Best practices for saving multiple large stanfit files


#1

Hello, This seems like it should be simple and is related to this question. I am trying to run a sensitivity analysis for several parameters using rstan on an HPC cluster. I am generating multiple simulated data sets and apply four stan models to each dataset using:

map(seq_along(list.of.simdata), function(x) sampling(model1,
                    data = list.of.simdata[[x]],
                    iter = n_iter, warmup=n_wmp, chains=n_c, seed = 8029,
                    control=list(adapt_delta = 0.99, max_treedepth = 16)))

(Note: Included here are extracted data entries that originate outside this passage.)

Each row was made from one small tree. The marks that hang from a mark follow it in brackets, in alphabetical order. Every link used is in the known rows. Write each row's tree.
Known rows:
defosuv(gozuk(benuv gagu(resok(gupir)))): [ 1.498  2.045  1.567 -2.681 -2.694  0.789 -0.176  1.527  0.503  0.456
 -0.043 -2.389  1.737 -0.648 -0.099  1.177  1.611 -0.047 -2.166 -2.689]
gunon(lagaf(gozuk(benuv defosuv))): [ 0.731 -4.193  0.542 -0.351  0.226 -1.983  0.408  1.319 -0.064 -0.148
 -1.914  1.331  0.023  3.158  1.415 -0.709  2.103 -0.023 -0.303 -1.203]
gagu(gozuk(defosuv) resok(gupir)): [ 2.854  1.413  1.097 -0.837 -3.115 -2.546 -0.089  1.740 -0.777 -1.576
 -1.435 -2.392  2.605 -0.750 -0.732 -0.646  0.083 -0.858 -2.328 -1.016]
benuv(gozuk(defosuv gagu(resok(gupir)))): [ 1.722  3.824 -0.871 -1.108 -2.637 -2.239 -0.123  2.220 -2.845 -3.675
 -1.660 -4.043  1.869  0.705 -2.244 -2.015  0.365 -1.788 -3.089  0.386]
lagaf(gozuk(benuv) gunon): [ 0.492 -5.031 -0.199 -1.448  1.789 -1.413  1.866 -0.391 -0.341  0.046
 -0.713  2.269 -0.283  0.477  1.889  0.619  1.677  1.936  1.692  0.549]
gagu(gozuk resok): [ 3.212 -0.382  2.512 -0.020 -0.797 -1.413  0.294  1.574 -1.150  1.534
 -0.188  0.103  0.905 -1.465 -0.664  1.108  0.173 -0.904 -0.502  1.001]
gagu(resok): [ 2.230  0.064  0.256  0.384  1.157 -1.637  0.904  1.275 -2.217  2.256
  0.221 -0.115  0.357 -0.970 -0.817  0.579  0.113 -1.065 -0.595  1.222]
lorug(gunon(lagaf(gozuk(benuv defosuv)))): [ 0.751 -4.578 -0.611  0.290  1.601 -0.159  0.487  1.873  0.849 -0.862
 -2.073  0.741  0.748  2.521  1.003 -1.629  2.638 -0.552 -0.262 -2.216]
resok(gagu(gozuk(benuv)) gupir): [ 1.336 -0.963  0.470 -3.449 -0.593 -3.240  1.980 -0.706 -1.106 -0.053
  0.002  1.524  1.698 -2.038  0.192  1.298  0.786  0.157 -1.009 -1.651]
gunon(lagaf(gozuk(benuv gagu))): [ 0.516 -3.703  1.612 -1.309  0.752 -0.445 -0.239  1.214 -0.689  0.112
 -0.766  1.997 -0.060  2.407  1.144  0.305  3.260  0.250 -0.774 -1.353]
defosuv(gozuk(gagu)): [ 1.731  0.426 -0.368 -0.244  0.782  0.550 -0.103  1.098 -1.195 -0.518
 -0.098 -2.087 -0.838 -0.149  0.486  1.976  1.353  0.510  0.011 -0.458]
gozuk(gagu): [ 1.711  0.247 -0.413  0.113  1.483 -1.049  0.625  0.928 -2.543 -0.177
 -0.532 -0.769 -0.198 -0.613 -0.269  0.831  1.543  0.128 -0.247  0.781]
resok(gagu gupir): [ 0.414 -0.062 -3.415 -1.933  2.677 -3.896  2.155 -1.013 -3.718 -0.625
  1.020  0.221  0.618 -1.411 -0.092  0.430 -0.159 -0.515 -1.421 -1.173]
gozuk(benuv): [ 1.351 -1.864  0.536 -0.807  1.310 -1.646  2.507  0.637 -0.915  2.446
 -1.048  1.592  0.444 -0.688  0.620  1.295  1.405  0.607  0.767  1.165]
defosuv(gozuk(benuv gagu)): [ 1.717 -0.128  1.401 -1.163 -0.334  1.041  0.473  1.122  0.337  0.862
 -0.765 -1.232 -0.257 -0.306  0.720  2.260  2.142  0.942  0.238 -0.736]
gozuk(benuv defosuv): [ 1.818 -0.856  0.049  0.169 -0.015 -2.308  1.687  1.072 -0.313  1.156
 -2.385 -0.333  0.515  0.160  0.141  0.188  1.214  0.253  0.408  0.701]
gunon(lagaf(gozuk(benuv defosuv)) lorug): [ 0.135 -4.769  0.643 -1.581  0.198 -2.557  0.692  0.633  0.184 -0.260
 -1.727  3.175 -0.379  3.309  1.125 -0.866  1.815 -1.346  0.132 -0.160]
gunon(lagaf(gozuk(gagu)) lorug): [ 0.098 -3.656  0.223 -1.367  1.883 -1.207 -0.333  0.334 -2.072 -1.318
  0.049  2.695 -0.981  2.601  0.673 -0.213  1.925 -1.460 -0.560  0.111]
lagaf(gozuk(defosuv) gunon(lorug)): [ 0.356 -4.065 -2.047 -0.804  1.402 -2.905  0.802 -0.732 -1.074 -2.714
 -1.093  0.823 -1.165  1.586  1.011 -0.918  0.345 -0.031  1.437  1.523]
lorug(gunon(lagaf(gozuk))): [ 0.353 -4.940 -1.741  0.306  4.169  0.097  0.655  1.359 -1.327 -0.902
 -0.114  1.848  0.091  1.807  1.230 -0.944  1.853 -0.700 -0.364 -1.248]
lagaf(gunon): [ 0.384 -2.532 -1.377  0.247  1.966 -1.798  2.536 -0.415 -2.390 -0.179
 -0.879  0.665 -0.162 -0.680  0.572  1.481  0.749  1.837  1.519  0.949]
gozuk(benuv defosuv gagu(resok)): [ 2.891  1.914  1.952  0.329 -2.551 -0.810 -0.387  2.104 -0.092  1.254
 -1.865 -2.652  0.910 -0.225 -1.663 -0.279  1.553 -1.005 -1.175 -0.419]

Which tree is each row?
[ 0.611 -2.481 -1.413 -0.846  0.405 -1.952 -0.226 -0.416 -1.064 -3.884
 -1.220 -0.466 -1.178  1.495  0.328 -1.032  1.253 -0.074  0.775  0.821]
lagaf(gozuk(defosuv gagu) gunon(lorug))
[ 2.616 -0.990  1.076 -0.764 -0.923 -3.341  0.924  0.103 -0.154  0.262
 -1.376 -0.245  0.149 -1.066 -0.602  0.688  0.602 -0.441  0.254 -0.677]
resok(gagu(gozuk(benuv defosuv)))
[ 2.435  1.569  1.035 -0.008 -0.564  0.952 -0.866  1.903 -0.868  0.773
  0.521 -2.952 -0.530 -0.526 -0.812  1.489  0.645 -0.690 -1.085 -0.865]
defosuv(gozuk(gagu(resok)))
[ 1.998  2.782  0.958 -1.417 -3.444 -1.333 -0.150  1.913 -0.178 -0.526
 -1.786 -3.046  2.546 -0.364 -1.338 -0.963  1.704 -0.594 -2.736 -1.835]
gozuk(benuv defosuv gagu(resok(gupir)))
[ 1.450  1.815  1.396 -2.280 -2.034 -0.818  0.614  1.389 -0.826  0.966
 -0.467 -0.893  2.450 -1.208 -0.920  0.130  1.851 -0.307 -2.374 -1.380]
gozuk(benuv gagu(resok(gupir)))
[ 3.537 -0.128  3.635 -0.257 -3.377 -1.612  0.107  2.221  1.079  1.560
 -2.246 -0.962  1.475 -0.760 -0.867  0.399  0.789 -0.742 -0.399  0.282]
gagu(gozuk(benuv defosuv) resok)
[ 2.609  2.949  0.157  0.556 -1.620 -1.739 -0.410  2.616 -2.578 -2.029
 -1.741 -3.784  0.283  0.776 -2.609 -1.240  0.407 -1.912 -1.509  1.868]
benuv(gozuk(defosuv gagu(resok)))
[-0.006 -4.939 -1.675 -1.694  2.960 -2.373  1.657 -1.202 -1.666 -1.426
  0.201  2.956 -1.153  0.638  1.495  0.276  0.453  0.187  1.680  2.054]
lagaf(gozuk gunon(lorug))
[ 1.724  1.727 -0.952  0.397 -0.246 -2.059  0.358  1.812 -2.905 -3.194
 -2.406 -2.866 -0.261  1.055 -1.485 -0.799  1.056 -0.707 -0.383  2.285]
benuv(gozuk(defosuv gagu))
[-0.048 -5.569 -0.104 -2.764  1.702 -1.826  2.312 -1.260 -0.029  0.177
 -0.414  3.949 -0.666  0.692  1.605  0.587  1.286  0.691  2.115  1.686]
lagaf(gozuk(benuv) gunon(lorug))
[ 0.736 -2.358  1.432 -1.277  0.406 -0.982 -1.179  1.206 -1.754 -0.117
  0.766  1.999 -0.519  2.237 -0.504 -0.618  1.433 -2.684 -1.605 -0.444]
gunon(lagaf(gozuk(gagu(resok))) lorug)
[ 2.748 -1.367  2.363 -0.463 -2.052 -1.968  0.854  1.368  0.818  0.372
 -2.696 -0.225  1.023 -0.429  0.207  0.754  1.505  0.442  0.500  0.669]
gagu(gozuk(benuv defosuv))
[ 1.895  0.544 -1.539 -1.556 -0.797 -4.308  0.640 -0.275 -1.975 -2.805
 -0.659 -1.505  1.241 -1.153 -0.322 -0.081 -0.240 -0.604 -1.634 -1.808]
resok(gagu(gozuk(defosuv)) gupir)
[ 2.785  0.761  2.701 -2.001 -4.452 -2.241  0.380  1.864  0.850 -0.157
 -2.061 -1.283  3.125 -0.857 -0.574 -0.215  0.878 -0.468 -1.922 -1.261]
gagu(gozuk(benuv defosuv) resok(gupir))
[-0.370 -5.668  1.333 -2.418  1.576 -1.946  1.507  0.109 -0.541  1.115
 -0.415  5.096 -0.500  2.579  1.530  0.281  1.952 -1.062  0.423  0.378]
gunon(lagaf(gozuk(benuv)) lorug)
[ 3.621  0.488  2.028  0.863 -2.156 -2.067 -0.460  2.083 -0.466  0.050
 -1.512 -1.852  0.862 -0.758 -1.166  0.061  0.081 -1.211 -0.726  0.499]
gagu(gozuk(defosuv) resok)
[ 1.925  0.592  0.647  0.157 -1.219 -1.143  0.409  1.500 -0.330 -0.078
 -2.591 -1.862  0.470  0.104 -0.599  0.114  2.195  0.299 -0.160  0.026]
gozuk(benuv defosuv gagu)
[ 0.473 -3.991  0.457 -0.684  1.819  1.526  0.175  1.776  0.264 -0.609
 -0.988  1.353  0.461  1.716  0.720 -0.950  3.724 -0.335 -0.626 -2.228]
lorug(gunon(lagaf(gozuk(benuv gagu))))
[ 1.934 -0.155  0.059 -2.521 -1.967 -3.844  1.317 -0.226 -0.388 -1.345
 -1.391 -0.593  1.841 -1.191 -0.199  0.129  0.686 -0.063 -1.288 -2.236]
resok(gagu(gozuk(benuv defosuv)) gupir)
[ 2.798  2.388  0.424  1.320 -1.330 -1.220 -1.022  2.239 -1.626 -0.116
 -1.193 -3.583  0.351 -0.122 -1.817 -0.556  0.713 -1.360 -1.501 -0.075]
gozuk(defosuv gagu(resok))
[ 2.017  3.313 -0.657 -0.484 -2.233 -1.786 -0.643  1.847 -1.760 -1.721
 -1.259 -3.949  1.899 -0.357 -1.472 -1.241  0.889 -1.042 -3.078 -1.488]
gozuk(defosuv gagu(resok(gupir)))
[ 0.478 -2.657 -0.236 -0.477  0.370 -1.867 -1.051  0.892 -1.416 -2.775
 -1.223  0.732 -1.088  3.374  0.263 -1.306  1.912 -1.813 -0.898 -0.395]
gunon(lagaf(gozuk(defosuv gagu)) lorug)
[ 1.782  2.582 -0.064 -1.825 -1.524  0.404 -0.626  1.466 -1.124 -0.871
  0.533 -3.228  1.109 -0.656 -0.309  0.901  0.940 -0.355 -2.536 -2.354]
defosuv(gozuk(gagu(resok(gupir))))
[-0.260 -5.091 -0.498 -1.451  2.818 -2.291  0.876  0.144 -2.018 -0.137
  0.304  4.175 -1.007  2.682  1.317 -0.117  1.138 -1.472 -0.111  0.777]
gunon(lagaf(gozuk) lorug)
[ 0.657 -3.516 -1.116  0.429  3.119  1.020 -0.431  1.655 -1.290 -1.916
 -0.387  0.453 -0.020  1.787  0.610 -1.114  2.784 -0.718 -1.037 -1.996]
lorug(gunon(lagaf(gozuk(gagu))))
[ 1.067 -2.386 -1.633  1.268  1.622  0.489 -1.301  2.157 -0.608 -3.393
 -1.743 -1.593 -0.121  2.530  0.255 -2.216  2.619 -0.956 -1.239 -2.523]
lorug(gunon(lagaf(gozuk(defosuv gagu))))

The result is a list of multiple sstanfit objects (length = length of list.of.simdata). I have been trying to use saveRDS to save each of these lists, but the resulting file is usually more than 6GB and eventually overruns my available disk space. I’ve tried adding the compress="xz" command to saveRDS (because this seems to achieve the greatest amount of compression).

Unfortunately, that dramatically increases the length of time to save the file. I eventually need to compare the posterior draws for about 15 parameters to the originally simulated values so all I really need is the draws along with any of the sampler parameters to ensure that I didn’t get any warnings (divergences, BFMI, etc). I’m wondering what the best way is to ensure that I retain the ability to access samples, evaluate sampler performance, and run diagnostics (e.g., traceplots) without exhausting disk space and while retaining the ability to open files on my local machine in a new R session…

Is it better to just extract the draws and sampler info and save them as their own objects? What are the drawbacks to doing that (rather than finding an efficient way to compress the list of stanfit objects)? Any pointers would be most appreciated.


#2

If you’re running out of storage extract the subset you need to arrays and write those using saveRDS. You can calculate diagnostics prior to reducing what you keep and save those also as separate objects. As a bonus you reduce load time.